There are so many law firms competing in Maron Marvel’s space, and more than ever, McEldowney senses increasing pressure throughout the legal market to deliver and win. “Today, midsize law firms are probably facing their toughest time because they compete with mega-conglomerate firms,” she says. “The similar-sized firms have a niche. You have to separate yourself and be best-in-show in your core practice areas. Client expectations, especially with technology, are at an all-time high.”

Her vision for Maron Marvel is to take Jim Maron’s legacy to the next level of technology and litigation risk management to deliver predictable, favorable outcomes for clients while lowering their defense and indemnity dollars year after year. Her most important priority, she says, is to boost the number of women and attorneys of color in the profession—starting, naturally, with the firm she now leads. An ardent advocate for DEI initiatives, she and the firm’s DEI member, Antoinette Hubbard, will ensure that Maron Marvel makes it easy for attorneys and staff to do diversity work in their everyday lives.

In 2020, BP presented Maron Marvel with its diversity and inclusion award—annual recognition by the international energy giant of one of its external law firms that has shown exceptional focus on promoting DEI in the legal profession and society more generally. Going forward, Maron Marvel will also pursue partnership opportunities with local educational institutions to sponsor legal scholarships, mentoring and internships to spark and support the interest of underrepresented groups in the profession.

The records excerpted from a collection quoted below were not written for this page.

Where one turn sends some rows of the set: a few examples, then the rows asked
K976: [-0.10 -3.96 -1.75  0.60  0.78 -2.09  0.27  0.81  1.24  1.11 -1.61  0.07
  1.28  0.21 -0.44  1.52  1.58  0.21  0.23  0.96 -0.94 -2.14 -0.19  0.51
 -1.24  0.87 -1.19  1.37 -2.51 -0.42  1.70  2.37]
K974: [ 0.43  0.98 -0.75  0.94 -0.66 -2.55 -4.46  0.06 -1.28 -0.96  0.36 -1.92
  0.22 -0.24 -0.37 -0.05  0.36  0.65 -0.09 -1.45 -0.51  0.18  0.24 -1.07
 -2.04  0.71  0.94 -0.87 -0.08 -1.13  1.42  1.41]
K511: [-0.17 -1.23  0.72 -1.05  0.45 -2.79 -1.66 -1.30 -0.12  1.11 -1.00 -0.16
  1.38 -0.60 -1.27 -3.32 -1.41  0.84  2.24 -0.92 -1.36 -2.01 -0.73  0.22
 -0.61  2.13  2.63 -3.79 -0.25 -1.12  2.88  2.05]
K794: [-1.49  0.02 -3.02 -1.95  0.00 -1.86  0.34 -1.39 -0.87  0.59 -1.94  0.76
  2.03 -0.60 -0.05 -3.12 -0.16  0.62  0.40  1.64 -2.70  0.74 -0.48  1.42
 -1.40  1.52  1.04 -2.66  0.81  2.87  0.61  1.93]
K993: [ 0.72  1.25  1.67  0.34 -0.83  0.38 -0.59 -1.51  0.23  1.50 -2.15  1.28
  2.57  0.24 -2.51 -1.73 -0.98 -1.04 -0.30  0.08  0.89 -0.48  0.02 -0.11
 -0.09  0.00  0.87 -1.67  0.16 -0.89  1.24  4.15]
K790: [ 0.24 -0.79  0.21  2.08 -0.19 -0.99  2.46  1.75  1.27 -0.78 -1.96  0.89
  0.72  0.73 -0.20  1.98 -0.07  2.27 -1.55  0.05 -3.03 -1.87 -0.17 -0.58
  0.65  0.47  0.38 -2.24  1.90  1.85  1.39  0.94]
K882: [-0.55 -1.87 -0.92  0.81 -0.13 -1.33  1.83  0.08  1.12 -0.11 -1.48  0.79
  0.66  0.79  0.35  3.16  0.24  1.26 -0.25  0.19 -3.06 -2.46 -0.73 -0.99
 -0.22  1.32  2.36 -2.44  1.91  2.66  1.81  0.32]
K447: [-0.05  1.54  0.33  0.96 -0.54 -3.16 -3.98 -0.05 -1.10 -0.15 -0.40 -1.95
  0.50  0.10 -1.39 -0.37  0.05  0.39 -1.05 -1.54 -0.50  0.53  0.47 -2.13
 -0.20  0.40  0.07 -0.23  0.24 -0.50  1.76  2.19]
K235: [ 1.16 -4.84 -0.87 -0.58  0.64 -3.22  0.07  0.36  1.80  1.64 -1.75 -1.20
  1.01  0.41 -1.04  0.57  1.25 -0.30 -0.36 -0.06 -2.57 -1.68 -0.38 -1.08
  1.05  0.41 -0.02  0.76 -1.00 -0.22  2.76  2.70]
K168: [ 0.01  0.43  1.28 -0.71  0.16  0.00 -1.06 -2.99 -0.37  1.75 -1.85  1.46
  2.41 -0.18 -1.34 -1.39 -1.41  0.04  1.31  0.40  1.35 -0.58 -0.48  1.84
 -1.23  1.36  0.75 -1.30  1.49  0.01  0.52  3.01]
K223: [-0.36 -1.25  0.54 -1.31  0.67 -1.89 -2.33 -2.64 -0.13  1.22 -1.43  0.67
  1.64 -0.21 -1.11 -2.25 -1.96  0.69  2.68  0.26  0.08 -0.51 -0.44  1.56
 -0.81  1.65  2.54 -2.76  2.20 -0.22  1.41  2.12]
K400: [-0.32  1.14 -0.65  1.43  0.71 -2.36 -4.80 -0.58 -0.02  0.46 -1.07  0.30
  0.44 -0.57 -0.34 -0.66 -0.63 -0.04  0.08 -0.15  0.91 -0.37 -0.77 -1.35
 -0.96  1.15 -0.66  0.92  2.13 -0.15  2.00  0.59]
K231: [ 1.42 -4.38 -0.75 -0.49  1.08 -2.14  0.20  0.36  0.53  0.91 -1.38 -0.70
  1.33 -0.24  0.21  0.94  1.24  1.59  0.05  0.41 -1.62 -1.42 -0.43  2.46
 -1.18  0.96 -1.86  1.27 -0.23 -0.12  0.88  2.02]
K425: [-0.70 -1.02 -0.54  2.06 -0.21 -1.75  2.00  2.10  0.69 -0.99 -1.77  0.83
  0.68  0.92 -0.13  2.44 -0.02  2.39 -0.90  0.31 -3.37 -1.87  0.19 -0.28
  0.11  0.35  1.23 -2.98  1.39  1.75  1.68  0.83]
K877: [ 0.31 -4.13 -2.40  0.83  0.53 -2.33 -1.16  1.69  1.49  0.65 -2.34  0.32
  1.47  0.84 -1.09  1.76  0.88 -0.16  0.24  1.82 -1.30 -0.08  0.62  1.17
 -0.17 -1.28 -0.01  0.71  0.12 -0.73  1.45  3.03]
K712: [-0.63  1.95  0.55  1.19  0.25 -2.71 -3.59 -0.62 -0.82  0.68 -0.96 -0.75
  0.68 -0.36 -0.91 -0.59 -0.28  0.42 -0.98 -1.06  0.53 -0.41 -0.31 -1.89
 -0.46  1.23 -1.56  1.06  0.56  0.14  1.90  1.60]
K491: [ 1.16  0.78 -0.84  0.20 -0.49 -2.23 -4.48 -0.37 -1.32  0.19  0.19 -1.17
  0.76 -1.06  0.31 -0.18  0.54 -0.27  0.01 -1.80 -0.78 -1.33 -1.35 -1.01
 -2.47  1.41  0.76 -0.79  0.50 -0.76  2.51  0.63]
K114: [ 1.12 -5.52 -1.54  0.08  1.28 -2.85 -0.89  0.58  2.11  0.01 -1.41 -1.22
  0.20  0.71 -0.55  0.43  0.66  1.19  0.80  0.98 -1.79 -0.01  0.53  0.74
  0.37  0.14  0.25  0.69  0.64 -0.63  1.04  2.12]
K898: [ 1.74 -3.81 -0.83 -0.87  0.27 -2.66 -0.21  1.09  0.50  2.02 -2.34 -0.39
  2.29  0.08 -0.94  1.19  1.08 -0.39 -0.88  0.24 -2.76 -1.08 -0.50  1.28
  0.52 -0.87 -0.94  0.57  0.69  0.15  2.47  3.30]
K293: [ 0.13 -0.18 -2.18 -0.06  0.13 -1.45  1.04  0.56  1.17 -0.62 -1.80  0.23
  0.89 -0.82 -0.37 -5.66 -0.05  1.17 -0.55  0.88 -3.20 -0.07 -0.52 -0.91
 -0.21  1.73  0.38 -2.90 -0.88  1.00  1.41  1.55]
K30: [ 0.53 -1.20  0.20  1.95  0.07 -0.19  2.44  0.56  1.86 -0.69 -1.91  1.16
  0.52  0.74  0.15  2.26 -0.04  1.98 -1.24  0.41 -2.33 -1.99 -0.47 -0.78
  0.33  1.14  0.43 -1.41  2.42  2.18  0.92  0.40]
K483: [-0.28 -0.18  0.53  0.95 -0.03 -1.61 -0.99  0.16  0.32  0.00 -0.90  0.20
  1.05 -0.36 -1.54 -3.33 -0.82  1.12  1.63 -0.47 -0.34 -2.12 -0.06 -0.27
 -1.36  1.73  1.78 -3.49 -2.72 -2.35  2.16  2.44]
K979: [-1.08 -1.46 -1.01  1.42 -0.23 -1.85  1.84  1.16  0.52 -0.56 -1.42  0.73
  0.78  0.72  0.29  3.04  0.22  2.01 -0.31  0.20 -3.31 -2.45 -0.24 -0.29
 -0.64  1.03  1.91 -2.93  1.04  2.20  1.72  0.50]
K364: [ 0.01  0.49 -2.96 -0.20 -0.87  0.96  1.02 -1.44  1.42  0.02 -2.16  1.21
  1.73  0.07 -0.86 -2.99  0.58 -1.46 -0.93  1.99 -1.35  1.01 -0.24 -1.32
 -0.94  0.78  1.37 -1.53 -0.30  1.79  0.16  2.58]
K901: [-0.85  0.50 -3.01 -1.62 -0.78 -0.30  0.73 -2.13 -0.22  0.98 -2.23  1.06
  2.38 -0.13 -0.48 -2.26  0.32 -1.16 -0.48  1.77 -1.88  0.97 -0.47  0.14
 -1.22  1.00  1.40 -1.82  0.65  2.96  0.29  2.72]
K758: [ 0.25  0.65  0.65  1.83 -0.58 -0.31 -1.13  0.31  1.05 -0.11 -1.64  0.84
  1.47  0.45 -2.52 -2.60 -0.97 -0.04  0.49  0.27  0.58 -0.57  0.80 -0.74
 -0.46 -0.06  1.73 -2.81 -1.57 -2.44  1.33  3.69]
K449: [ 0.47  0.31 -2.50  0.67 -0.43  0.47  1.36 -0.21  1.94 -0.76 -1.85  0.84
  0.92 -0.33 -0.65 -4.71  0.54 -0.16 -1.06  1.51 -1.90  0.24 -0.37 -1.75
 -0.73  1.46  0.51 -1.91 -1.37  0.78  0.54  1.85]
K255: [-0.96 -0.40 -2.68 -1.19  0.32 -2.56  0.26  0.05 -0.02 -0.23 -1.79  0.18
  1.31 -0.75 -0.10 -4.86 -0.50  1.66  0.32  1.21 -3.52  0.50 -0.33  0.79
 -0.61  1.64  0.88 -3.40  0.49  1.87  1.28  1.52]
K69: [ 0.95  0.51 -0.97  0.48  0.04 -2.45 -5.17 -0.48 -0.33  0.84 -0.79 -0.17
  0.83 -0.93 -0.10 -0.63 -0.23 -0.96  0.14 -0.95 -0.39 -0.94 -1.60 -1.48
 -1.24  0.79  0.76 -0.18  2.46 -0.44  2.98  0.46]
K137: [ 0.19 -1.84 -0.45  1.37  0.12 -0.45  1.91 -0.19  1.92 -0.44 -1.67  1.07
  0.41  0.86  0.28  2.79  0.04  1.32 -0.48  0.59 -2.41 -1.92 -0.68 -1.08
  0.17  1.30  1.75 -1.71  2.73  2.54  1.10  0.16]

K483 turns into K511
K901 turns into K364
K882 turns into K137
Where do these go?
K712 turns into K447
K231 turns into K898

McEldowney is keen to see more women and people of color in all industries take on more leadership roles. “The only thing that separates women, people of color and other underrepresented groups in our profession is opportunity,” she says. “Jim Maron gave me that opportunity 19 years ago. I will proudly carry the torch he lit with our second-generation leadership team.”

Sharen Nocella is the marketing director for Maron Marvel Bradley Anderson & Tardy LLC. She has over 20 years of experience in law firm marketing and communications and is a graduate of The Wharton School at the University of Pennsylvania.